Account and profile information
Examples include name, email address, login credentials, account verification state, and password-reset related records.
Legal
ProjectBook is built for collaborative design-thinking work. This policy explains what information the service handles, why it is used, how cookies support core product behavior, and what choices users and deployment operators should review before a production release.
This Privacy Policy describes how ProjectBook handles information when people sign in, create accounts, collaborate in workspaces, and use project tools across the application.
It is written for the current ProjectBook repository, which is a SvelteKit application with account authentication, workspace collaboration, project artifacts, and browser cookies that support sign-in, notices, sidebar preferences, and scoped demo state.
If a specific deployment of ProjectBook adds third-party services, integrations, or regulatory disclosures that are not present in this repository, that deployment should publish supplemental privacy details.
ProjectBook may handle information that users provide directly, information created while using the product, and limited technical data needed to secure and operate the service.
The current repository behavior supports the following categories of information.
Examples include name, email address, login credentials, account verification state, and password-reset related records.
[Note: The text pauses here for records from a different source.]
Below are the code and all the weights of a small trained network. Each question names an input and a target symbol and asks about switching units off, where a switched-off unit gives its printed mean instead of its output.

import numpy as np


def w(rows, s, z=0):
    codes = np.array(rows[::2]) - 128.0
    scale = np.full(codes.shape[1], s)
    scale[-1] = z or s
    return codes * scale


def f(y):
    return np.maximum(y, 0)


def softmax(a):
    e = np.exp(a - a.max(-1, keepdims=True))
    return e / e.sum(-1, keepdims=True)


def log_softmax(a):
    a = a - a.max(-1, keepdims=True)
    return a - np.log(np.exp(a).sum(-1, keepdims=True))


def net(x, mask):
    ids = ['αβδεζηθλμπστφψω'.index(c) for c in x.split()]
    T = len(ids)
    res = E[ids] + P[:T]
    q, k, v = (res @ M[0].T for M in (Q, K, V))
    z = softmax(np.where(np.tri(T) > 0, q @ k.T / 4**0.5, -1e9)) @ v
    res = res + np.where(mask[0], z, O[0][:, -1]) @ O[0][:, :-1]
    y = f(res @ A[0][:, :-1].T + A[0][:, -1])
    res = res + np.where(mask[1:25], y, B[0][:, -1]) @ B[0][:, :-1]
    return log_softmax(res[-1] @ U[:, :-1].T + U[:, -1])


Q, K, V, O, A, B = {}, {}, {}, {}, {}, {}
E = w([
[90,87,65],'α',
[54,87,17],'β',
[40,88,58],'δ',
[53,87,34],'ε',
[184,82,143],'ζ',
[139,86,97],'η',
[114,83,127],'θ',
[140,86,125],'λ',
[77,82,84],'μ',
[18,92,2],'π',
[174,80,147],'σ',
[226,82,219],'τ',
[169,82,148],'φ',
[173,80,151],'ψ',
[160,83,174],'ω',
],0.0087)
P = w([
[113,49,113],'0',
[77,110,167],'1',
[191,71,180],'2',
[125,222,158],'3',
[240,113,24],'4',
[66,49,132],'5',
[192,210,40],'6',
[80,145,91],'7',
[203,8,81],'8',
[70,150,60],'9',
],0.017)
Q[0] = w([
[76,134,186],'h0',
[149,247,104],'h0',
[141,252,123],'h0',
[142,51,97],'h0',
],0.018)
K[0] = w([
[188,105,69],'h0',
[131,251,123],'h0',
[149,244,115],'h0',
[78,81,166],'h0',
],0.017)
V[0] = w([
[52,136,247],'h0',
[165,122,119],'h0',
[219,138,195],'h0',
[182,114,86],'h0',
],0.013)
O[0] = w([
[114,95,213,181],'h0',
[106,108,89,103],'h0',
[77,4,96,2],'h0',
[99,124,56,106],'h0',
],0.014,0.0049)
A[0] = w([
[123,152,131,161],'n0',
[148,139,155,165],'n1',
[101,44,140,66],'n2',
[176,147,91,2],'n3',
[42,169,141,167],'n4',
[136,129,81,134],'n5',
[255,94,25,56],'n6',
[96,121,150,156],'n7',
[253,44,39,160],'n8',
[127,136,109,95],'n9',
[216,18,47,72],'n10',
[101,67,112,175],'n11',
[180,56,79,35],'n12',
[198,124,57,84],'n13',
[247,69,53,125],'n14',
[151,104,156,177],'n15',
[176,58,86,37],'n16',
[213,119,114,97],'n17',
[105,205,158,66],'n18',
[49,169,127,80],'n19',
[225,96,36,47],'n20',
[184,72,88,206],'n21',
[92,106,103,83],'n22',
[110,146,91,119],'n23',
],0.0091,0.0088)
B[0] = w([
[105,160,134,180],'n0',
[127,161,78,198],'n1',
[102,188,192,173],'n2',
[131,19,64,135],'n3',
[201,162,102,188],'n4',
[105,111,142,154],'n5',
[254,101,211,189],'n6',
[139,138,108,157],'n7',
[15,160,183,254],'n8',
[146,121,123,129],'n9',
[160,27,51,204],'n10',
[191,133,80,201],'n11',
[238,118,57,157],'n12',
[200,94,158,160],'n13',
[51,92,157,225],'n14',
[115,136,60,202],'n15',
[247,191,85,155],'n16',
[158,128,63,185],'n17',
[104,47,112,180],'n18',
[67,117,166,146],'n19',
[199,86,240,160],'n20',
[67,183,143,238],'n21',
[149,136,175,136],'n22',
[118,117,150,148],'n23',
],0.026,0.0079)
U = w([
[166,207,234,16],'α',
[227,114,192,57],'β',
[194,204,62,236],'δ',
[194,127,165,92],'ε',
[163,48,147,109],'ζ',
[130,113,219,43],'η',
[78,189,153,85],'θ',
[95,115,176,81],'λ',
[142,204,145,217],'μ',
[253,76,79,2],'π',
[145,69,141,117],'σ',
[159,18,18,71],'τ',
[133,73,142,135],'φ',
[138,68,138,140],'ψ',
[64,102,88,71],'ω',
],0.0074,0.006)

Each question gives the input, a string of symbols that net reads in full, and the target symbol t.
The units are the heads (4 rows each of Q, K, V and O) and the neurons (one row each of A and B). Each row of codes is followed by its name. A weight is (code - 128) times the scale printed after its matrix; where a second scale follows, it is the last column's (O, A, B and U).
mask holds one flag per unit, heads first, then neurons. A switched-off unit (its flag False) gives its mean, the last column of its rows in O or B, instead of its output. The means were averaged over made-up inputs and are rounded, as every weight is.
A unit's drop is (log p(t) with every unit on - log p(t) with that unit switched off) / (log p(t) with every unit on - log p(t) with every unit switched off).
The circuit of an input: a set's keep is (log p(t) with only the set's units on - log p(t) with every unit switched off) / (log p(t) with every unit on - log p(t) with every unit switched off). Starting from the 12 units with the biggest drops (on a tie, the unit counted first), units are removed one at a time, each time the one whose removal leaves the highest keep (on an exact tie, the one counted first), for as long as the keep stays at least 0.8.
circuit, biggest first: the units of the circuit, biggest drop first
k most important neurons: the k neurons with the biggest drops, biggest first
input α π ζ β β τ α, target β: circuit, biggest first : [n6 n20]
input ω τ π σ ω, target τ: circuit, biggest first : [n10]
input ω θ τ ψ τ ω, target δ: 2 most important neurons : [n8 n14]
input ζ δ τ α σ π λ, target α: 2 most important neurons : [n10 n6]
input β π ψ, target β: 3 most important neurons : [n6 n13 n20]
input σ β π μ τ β τ ω μ, target β: 3 most important neurons : [n6 n13 n20]
input ω β α, target ω: circuit, biggest first : [n8 h0 n10 n21]
input τ α η ω δ τ τ, target ω: circuit, biggest first : [h0 n8 n10 n21]
input μ ψ η μ ζ β, target δ: circuit, biggest first : [n8 n14 n10]
input ζ α α ω δ δ β, target ω: circuit, biggest first : [h0 n8]
input δ β τ, target δ: circuit, biggest first : [h0 n17]
input β β β φ ψ π τ θ, target δ: 3 most important neurons : [n8 n14 n4]
input β ω τ τ τ, target ω: circuit, biggest first : [n8 n10]
input σ θ η π ζ, target θ: circuit, biggest first : [n8]
input β π ψ ω φ, target π: circuit, biggest first : [n17 n6]
input α ψ θ, target α: circuit, biggest first : [h0 n10 n6]
input π α π π ε ω α β η, target ω: circuit, biggest first : [n8 n10]
input η α λ β λ, target α: 3 most important neurons : [n6 n10 n8]
input π ε θ τ α φ δ, target τ: 3 most important neurons : [n10 n11 n12]
input ω β π δ ω, target β: circuit, biggest first : [n6]
input β π σ, target β: circuit, biggest first : [h0 n6]
input θ π τ α β τ η ω τ, target τ: 3 most important neurons : [n10 n12 n15]
input η ω φ, target η: 2 most important neurons : [n8 n6]
input ω β π τ, target δ: 4 most important neurons : [n11 n8 n14 n2]
input λ ψ φ τ δ β δ β τ, target β: 3 most important neurons : [n6 n20 n13]
input β ψ β φ, target δ: 2 most important neurons : [n8 n14]
input τ π λ, target τ: 4 most important neurons : [n10 n12 n11 n16]
input μ β β β π β τ λ, target δ: circuit, biggest first : [n14]
input β ε φ ζ, target δ: 3 most important neurons : [n8 n14 n11]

Examples include projects, stories, journeys, problem statements, ideas, tasks, feedback, pages, resources, calendars, notifications, invites, and other collaboration records users create or view in the product.
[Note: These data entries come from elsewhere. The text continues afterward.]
Here is a tiny trained network, its code and every weight. The questions are about switching its units off for an input and a target symbol, where a switched-off unit gives its printed mean instead of its output.

import numpy as np


def w(rows, s, z=0):
    codes = np.array(rows[::2]) - 128.0
    scale = np.full(codes.shape[1], s)
    scale[-1] = z or s
    return codes * scale


def norm(h):
    return h / np.sqrt((h * h).mean(-1, keepdims=True) + 1e-5)


def f(y):
    return np.maximum(y, 0)


def softmax(a):
    e = np.exp(a - a.max(-1, keepdims=True))
    return e / e.sum(-1, keepdims=True)


def log_softmax(a):
    a = a - a.max(-1, keepdims=True)
    return a - np.log(np.exp(a).sum(-1, keepdims=True))


def net(x, mask):
    ids = ['ΓΔΣαβεζημξπτφψω'.index(c) for c in x.split()]
    T = len(ids)
    res = E[ids] + P[:T]
    u = 0
    for l in range(3):
        q, k, v = (norm(res) @ M[l].T for M in (Q, K, V))
        z = softmax(np.where(np.tri(T) > 0, q @ k.T / 3**0.5, -1e9)) @ v
        res = res + np.where(mask[u], z, O[l][:, -1]) @ O[l][:, :-1]
        u += 1
        y = f(norm(res) @ A[l][:, :-1].T + A[l][:, -1])
        res = res + np.where(mask[u : u + 4], y, B[l][:, -1]) @ B[l][:, :-1]
        u += 4
    return log_softmax(norm(res)[-1] @ U[:, :-1].T + U[:, -1])


Q, K, V, O, A, B = {}, {}, {}, {}, {}, {}
E = w([
[108,106,120,95,96],'Γ',
[129,150,214,138,129],'Δ',
[108,99,32,194,210],'Σ',
[110,105,108,97,112],'α',
[115,88,94,100,121],'β',
[119,113,115,93,100],'ε',
[116,98,145,74,78],'ζ',
[136,123,102,113,112],'η',
[146,254,202,128,171],'μ',
[155,128,111,176,204],'ξ',
[147,243,198,142,170],'π',
[156,184,176,90,171],'τ',
[173,139,199,171,139],'φ',
[41,78,128,64,196],'ψ',
[111,185,80,103,179],'ω',
],0.017)
P = w([
[254,11,192,104,157],'0',
[231,19,182,82,137],'1',
[203,27,174,80,116],'2',
[181,31,163,81,103],'3',
[157,39,150,77,95],'4',
[140,46,140,84,89],'5',
[124,49,134,81,78],'6',
[113,47,127,86,72],'7',
[108,47,122,81,62],'8',
],0.0056)
Q[0] = w([
[201,143,221,254,160],'0.h0',
[108,134,215,7,215],'0.h0',
[161,225,109,149,44],'0.h0',
],0.0074)
K[0] = w([
[202,106,185,161,154],'0.h0',
[122,166,175,1,146],'0.h0',
[100,117,158,175,52],'0.h0',
],0.0099)
V[0] = w([
[222,150,71,195,194],'0.h0',
[158,161,22,209,56],'0.h0',
[252,79,251,161,91],'0.h0',
],0.0043)
O[0] = w([
[26,216,173,38,60,108],'0.h0',
[171,164,185,111,58,2],'0.h0',
[147,138,3,147,112,234],'0.h0',
],0.0065,0.0048)
A[0] = w([
[2,109,82,18,243,23],'0.n0',
[134,51,246,129,124,167],'0.n1',
[130,99,65,218,172,252],'0.n2',
[134,6,197,240,200,22],'0.n3',
],0.0061,0.0013)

Examples include session identifiers, verification tokens, reset tokens, rate-limit events, request IDs, and security-related metadata used to prevent abuse or maintain access control.
Examples include IP-based request limiting, browser cookie state, navigation context, and preference information needed to keep the interface usable.
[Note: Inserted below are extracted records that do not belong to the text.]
Table B holds the same points as the rows below and some others, measured another way and shuffled. Each row below is followed by which row of B it is.
B:
1: [-218   46   39  -35   21  106  -75  -77  323 -175  -11 -115    5   -7
  -16  -54  -33    0]
2: [-130  260 -131 -216   90  -10 -123 -269  448   36 -346  -67  -86 -366
 -123 -192 -104 -170]
3: [ 470 -454 -348  431 -321  333  199  345 -390  113   99  -70   82   48
  -43  -88  -87  238]
4: [-273   73   27 -269 -207 -191 -476 -206  238   15  -89  362  254 -343
 -301  -30 -167 -555]
5: [  16  104  -62  -61  -86  -71 -163 -134  101  -34 -176   28 -182 -100
 -119  -86 -201  -34]
6: [ 169 -309 -395  279 -444  275  630  220 -270  -87  -62   -5   35   91
  442 -201  -21  173]
7: [ 279 -457 -411  590 -191  481  338  310 -192   43   60 -138  120   73
    5 -183 -347  517]
8: [-230   51  251 -174    0 -130   18  -55  451 -320 -126 -221  166 -250
   45 -393  -59 -152]
9: [-117  368  -72 -427  -99 -145 -267 -321  228   35 -252  136 -269 -195
  -74   48  185 -423]
10: [ 193 -276 -138  382 -152  312  167  216 -161 -152  123 -127 -119  197
  -48 -189 -183  536]
11: [-393  237  103 -385  390  -13 -176 -191  645 -164 -104 -190   -3 -256
  -85   31  301 -181]
12: [-202  169  258 -217   88 -200 -365 -168  430 -161  -97 -159   11 -140
 -125    4  -99 -290]
13: [ 230 -271 -287  323  -79  186    5  182 -302   98  103  -27 -175  302
   43  405 -111  207]
14: [   0  -89   -7  -13 -381   30  126   28   70 -162  -70  -19  165 -119
  118 -317  -53 -199]
15: [ 194 -269   61   72  -81  211  307  301   53 -285   91 -303  133 -178
  -22 -561  297  268]
16: [-318  -73  -62  189 -310   84 -228  -83 -118 -184  183  408 -137  378
  -59  213 -406  177]
17: [ -68  222 -145 -270   85 -183 -165 -208  162   39 -275  118 -259 -215
  -86   68   -6 -155]
18: [ -31 -234   56   72  -90  177  221  232    4 -342  177  -77   77    8
    7 -342  203  312]
19: [-391   37   16 -208  303 -100 -323 -115  430  -59  -37   67  158 -215
 -188  221  -23 -212]
20: [ 144  243 -150 -256    2  -70  -46 -176  166   68 -301 -117 -319 -213
   -4  -45  176 -186]
21: [-493  177  251 -292  141 -125 -384 -201  491 -301    2  148   63 -227
 -317 -198  -62  -69]
22: [-113  111   56 -119 -182 -124   57 -116  205 -212 -198  -42  -74 -114
  117 -286 -162  -97]
23: [ 258 -157    4  151   71   66  110  196  -76 -147   32 -311 -226  105
   16  -63   58  338]
24: [  52    6   49  -34  105   42  138   66  138 -218  -29 -314 -225   53
  114  -87  191  198]
25: [-124  168  144 -173  -69 -164  -99 -155  294 -227 -197  -57 -110 -199
  -74 -362 -167  -41]
26: [-203  185  122 -164 -252  -29 -228 -190  173 -197   -9   78 -158   89
  -18  -37   -4 -186]
27: [-639  209  195 -313   79 -114 -286 -261  540 -328  -35  226   89 -184
 -175 -175 -108 -114]
28: [ -93   93   14 -272  -50  -48 -286 -115  253   -4  -77   60   98 -295
 -217  -62  158 -369]
29: [-480  222   77 -318  285  -34 -440 -261  583  -62  -23    8   72 -164
 -196  274   97 -327]
30: [ 697 -221 -242  131 -163   84  162  270 -363  140 -103 -237 -207 -139
  -58 -169  215  116]
31: [ 710 -468 -263  524 -475  292  441  449 -645  -33  114 -229 -205  308
  189 -185  -24  463]
32: [-373  161  130 -195    5   48 -393 -221  495 -141  -16   57  138 -219
 -298 -144  -93 -211]
33: [  84 -326   11  201   -7  199   82  264   67 -176  146 -222  217  -54
  -87 -204   15  213]
34: [ 488 -508 -152  321 -134  210  109  457 -398   32  231 -215   96  124
  -21  131  204  154]
35: [-171  219  396 -422   27 -175   -9  -87  455 -392  -65 -359  -54 -146
  142 -289  435 -299]
36: [-191  -42  150  -58   12   34  -12   47  207 -286  111 -151    2  115
   92   19  146    5]
37: [ -21 -278 -187  274 -140  213  355  202  -91 -178   73  -81   14  214
  290   13  -84  280]
38: [ 220 -373 -240  294 -359  300  419  298 -227 -120   76  -55  135   38
  181 -286   27  225]
39: [  -2   40   65 -107   -6  -85 -294  -57   83  -91  -20   63 -119 -121
 -282  -91  -35    0]
40: [  50  -87 -114  -61  123   36  116   92  153  -35  -88 -218   25 -137
   89   35  201  -57]
41: [-265  176  -82 -293   27   42  113 -148  333 -180 -151   23  -87 -197
   86 -166  250  -79]
42: [ 415 -448 -144  329 -330  150  227  381 -423  -33  162 -154   51  224
  188   88   62   84]
43: [ 517 -530 -345  496 -354  324   36  402 -590  160  245   52   28  215
 -122  170  -75  237]
44: [ 639 -236  -52  102   67  116  119  341 -246  -43   39 -372 -253 -114
 -206 -276  373  371]
45: [-206   37  -20   44  147   96 -167 -100  391  -62  -62 -180   32  -29
  -63  112 -218  -21]
46: [ 438 -224   21  159   44   -4  -90  236 -119    1   22 -354  -98  -13
 -139    6   20  113]
47: [-317  280  140 -199  143  -11  151 -205  563 -330 -213 -346 -204  -28
  243 -202   30   43]
48: [ 466 -236  -38  234 -296  104  137  252 -345 -118   61 -178 -226  135
  -18 -243   23  295]
49: [-180  154  223 -183   64 -162 -452 -164  287 -189  -28   67 -103 -149
 -379 -153 -148  -22]
50: [ 411 -237  -74  210 -267  118   16  228 -318  -58   88  -75 -154   92
 -114 -140   19  216]
51: [-439  121   73 -161   -9  -80  -23 -196  529 -207 -182  -56  186 -175
  141 -126 -223 -271]
52: [  60   36  -37  -53   71  -80 -330  -67   85   44  -83    4 -161  -94
 -264  108 -121  -40]
53: [-249   -8   15  -85    0  171  219   21  284 -321   13  -86   14  -75
   78 -332  192  187]
54: [-217  -53  -77  -59 -149   60   52  -22  124 -171  -19  154   90  -98
   28 -155  -12  -33]
55: [-133  113   67  -48   -7  -34 -149 -139  332 -105 -131 -195  -43  -23
   25   23 -170 -165]
56: [ 271  -39 -187   62  -93  132  -40   39 -105   60  -47  -71 -249    0
 -121   -8   72  116]
57: [-242  145  -48  -40  118    5 -436 -214  217    6   -7   99 -214  126
 -201  381 -210  -32]
58: [-367  158  176 -273  229  -89 -278 -138  396 -210   35  -49  -80   -4
  -67  192  193 -137]
59: [ 396 -473 -437  487 -311  436  840  426 -369 -123    0 -230  -34  144
  434 -350   27  576]
60: [ 418 -586 -164  500 -216  321  291  519 -485  -90  332 -206   28  369
  139  120   96  415]
61: [ 188 -282  -48  128 -236  156   66  214  -22  -96   58  -87  239 -199
 -131 -370    8   25]
62: [-131    5  325 -131  153   36  101  100  308 -465  121 -375 -113   57
   69 -270  338  233]
63: [  37 -208   31  164  -88  185  494  252  -35 -391  109 -337 -120  277
  412 -164  212  367]
64: [-131 -182  -49  103   59  110   50   87  234 -125    6 -132  214  -94
    1  -73 -127   57]
65: [-493  104  100 -160   63  150  -57 -135  481 -331   52   25   78  -81
  -77 -224   69   83]
66: [ 183 -385 -514  483 -314  375  191  188 -297  159   29  155   89  115
   29   83 -372  252]
67: [-202   77   45 -223 -150   53 -257 -125  289  -96   -8  103  144 -224
 -201 -148  114 -306]
68: [-162  252 -126 -173   73 -121 -563 -345  378  193 -292  160  -27 -342
 -400   96 -410 -324]
69: [ -46   13  178 -120   61 -138 -452  -43  205  -48   31  -85   30  -65
 -242  168  -26 -268]
70: [-302   28  426 -158  256  -76 -201   12  484 -436  108 -283   64  -81
 -161 -235   88  104]
71: [  82  130 -195  -86  -56   53 -196 -138   69  104 -149   29 -244  -73
 -144   95   -2  -83]
72: [  37 -261 -394  355 -137  323  208  100   55   83 -104  -11  206 -121
    1 -140 -405  198]

[  25   -6  165  214 -171   59  -11  213  254   55 -268   41  -99   79
  215  -63 -214   40   57   59 -195   33 -197  -77 -133 -300 -191   38] -> 5
[ 384  145  307  429  210 -475  120  -18  223 -654   60   23 -435 -394
  123  237   64  -15   25   87  100  258 -121  542  441  -40  -98  304] -> 9
[ -13 -270 -148 -164  -13  414 -312  383 -126  213 -180 -107   36  303
   88 -148 -171  -12   29   23 -115 -345  -39 -361 -277  -79 -101  -94] -> 45
[ -12 -203 -122 -184  224  185 -151  192 -135  -12    5 -137  -80   25
 -155  -58  -15   19   63  -74    1 -344  113  -77   -9  115   86   78] -> 64
[-126  -25   98  145 -243   -3 -228  378  235  101   78  -54  -20    8
  286  157  -52 -140 -211   53  -97  114 -125  -70 -296 -302 -126  -50] -> 49
[ 180  -79   16  233  472  139  -51  278  -34 -406 -275  -98 -494   47
   82  219   19  161  265   75  198 -273  245 -134  230  254  -19   76] -> 40
[-223 -299   84   24  272  378 -253  480 -110 -167   -7 -237 -274  153
   85  255  128  -32   47 -171  102 -343  264   70   37  106  298  214] -> 29
[  30 -144  316  366   51  305 -265  524  172 -130 -266 -140 -229   56
  417  193   51  150   -6   45   -2  -85  -87  121  -72 -130   -8   57] -> 13
[-180  112   75  351  197  -20  -73   74  -57 -239  126 -156 -314 -107
   97  241  106  -84  -15  141  244  -76  199  244  233   -6   75  296] -> 28
[ 118  -93 -133   19  154 -359  154  371   51 -461  114  -42 -568  273
  166  460  -82 -343  214   36   16  152  174 -406  195  -41 -180  -85] -> 44
[-144  148  115  373 -192  -49 -136  253  222   80   10  -91 -109  -48
  342  146  -42  -31 -132  244   20  131 -107  -17 -141 -308 -216  -35] -> 50
[-489 -120 -107  -98 -174  323 -295  231  -96  338  164 -145  119  156
   19  -26  -75 -221 -180  -43  -29 -244  104  -99 -323 -193  121  141] -> 32
[  93  166   25  275 -200   64 -138  151  316  223 -351  112   15  -65
  232 -139 -259  170  -50  255 -107    8 -207 -309 -358 -231 -390 -166] -> 25
[ 125 -329  -90 -180  461  104  -95  422 -104 -452  -31  -83 -456  148
  -90  315   51  -93  213 -239   77 -297  331 -193  141  315  186   95] -> 11
[ 466  -72 -190 -164  125 -216  -27  -35  -86 -417  -84  259 -245   95
  -85  -50 -316 -313   93   19  -51  -26  -64 -203   79   59 -255  116] -> 2
[-153 -117  -40  -66  116  230 -234  325  185    4 -166   82 -123  -40
  -55  137  -70   17  -59 -199    9 -250  219 -259 -358  144  114   46] -> 53
[ -11  -81  178  228  -51   97  -54  297  137 -181 -210   35 -288  207
  269  146 -157 -123   85  -16  -82    0  -39  -35  -16 -192  -67  170] -> 71
[  70  104   63  182 -179 -343   76  139  261   42  131  -99  -62 -143
  151   24  -58  -16  -43  185 -139  225 -244   20   10 -349 -268  -98] -> 48
[ -61 -105  -67  142   26   39   79  366  -31   52  -57 -309 -268  307
  238   80  -56   39  253  223  -69  -91  -19 -303  147 -233 -218 -151] -> 46
[   6  -56  -12   78   17  -11   16  186    6  176   63 -322  -16  -50
   59 -134   25  173   94  203  -88 -124 -140   13  124 -198 -155  -97] -> 12
[-150   13  186  292 -107   32 -138  361  242  -69  -35  -53 -203   16
  307  245  -21  -83  -89   38  -15   84  -19   15 -135 -224  -47   68] -> 39
[ -38 -101  173  173  124  403 -226  358  246  124 -400  -61  -58 -109
   80  -52  -16  376   24  -61  -47 -308    8  -44 -257   37   60   20] -> 37
[-242 -218  -53 -194 -331  296 -252  440  184  385 -106   31  139  282
  135  -65 -244 -166 -136 -140 -290 -105  -99 -407 -573 -293  -64 -102] -> 10
[-250  145  261  407 -260  105 -184  213  328  345  -30 -188  123 -266
  261  -62   39  229 -217  184  -66   32 -220  238 -244 -369  -92   16] -> 26
[-350 -184  214  -39  -20  255 -170  348  275  144  -15  -58    2 -131
  -71   73   51   60 -110 -360 -143 -196   91  161 -276  -62  340  220] -> 27
[  92 -104  147  185   -7  -53  -68  346  101 -240  -29  -84 -271   96
  265  188  -38 -111   28   36  -59   78  -91   51   77 -180  -96   76] -> 52
[ 422  -29  345  370  251 -169   83  231  317 -662 -346  154 -548  -95
  205  275  -71   48  196  -87  -26  124  -55  194  253   34  -64  224] -> 17
[-288 -134   28 -123  117  -28  -41  289  190   -9  204 -134 -125 -173
 -178  212  126  -27  -48 -280  -36 -130  208   58 -113   38  282  126] -> 18
[-381   36  206  398  -66  182 -243  269    1   -4  141 -237 -135    6
  319  210  101 -116 -167  130  143  -36   63  305    9 -234   83  254] -> 43
[-430   73   42  213   22  126 -178   76  -48   64  198 -181  -93 -107
   30  115   71 -110 -142   66  168 -151  193  221  -11  -88  162  303] -> 67
[ 263 -157   47 -141  298 -427   12  157   52 -269  483 -319  -91 -513
 -233   88  305   87  -75  -92    2   -3  -84  465  330   78  113   28] -> 36
[-175  -67   99  209   57   -1  -23  287  -49   35  225 -432 -135  -34
  163   98  184   75   40  179   36  -68  -45  241  251 -219    8   53] -> 69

ProjectBook may use information to create and manage accounts, authenticate sessions, protect the application from abuse, and make workspace collaboration possible.
Information may also be used to render dashboards, load project artifacts, support password reset and email verification flows, enforce permissions, and preserve product state that users expect across requests.
Where a deployment adds support, operational teams may also use information to troubleshoot service issues, respond to support requests, maintain reliability, or comply with legal obligations.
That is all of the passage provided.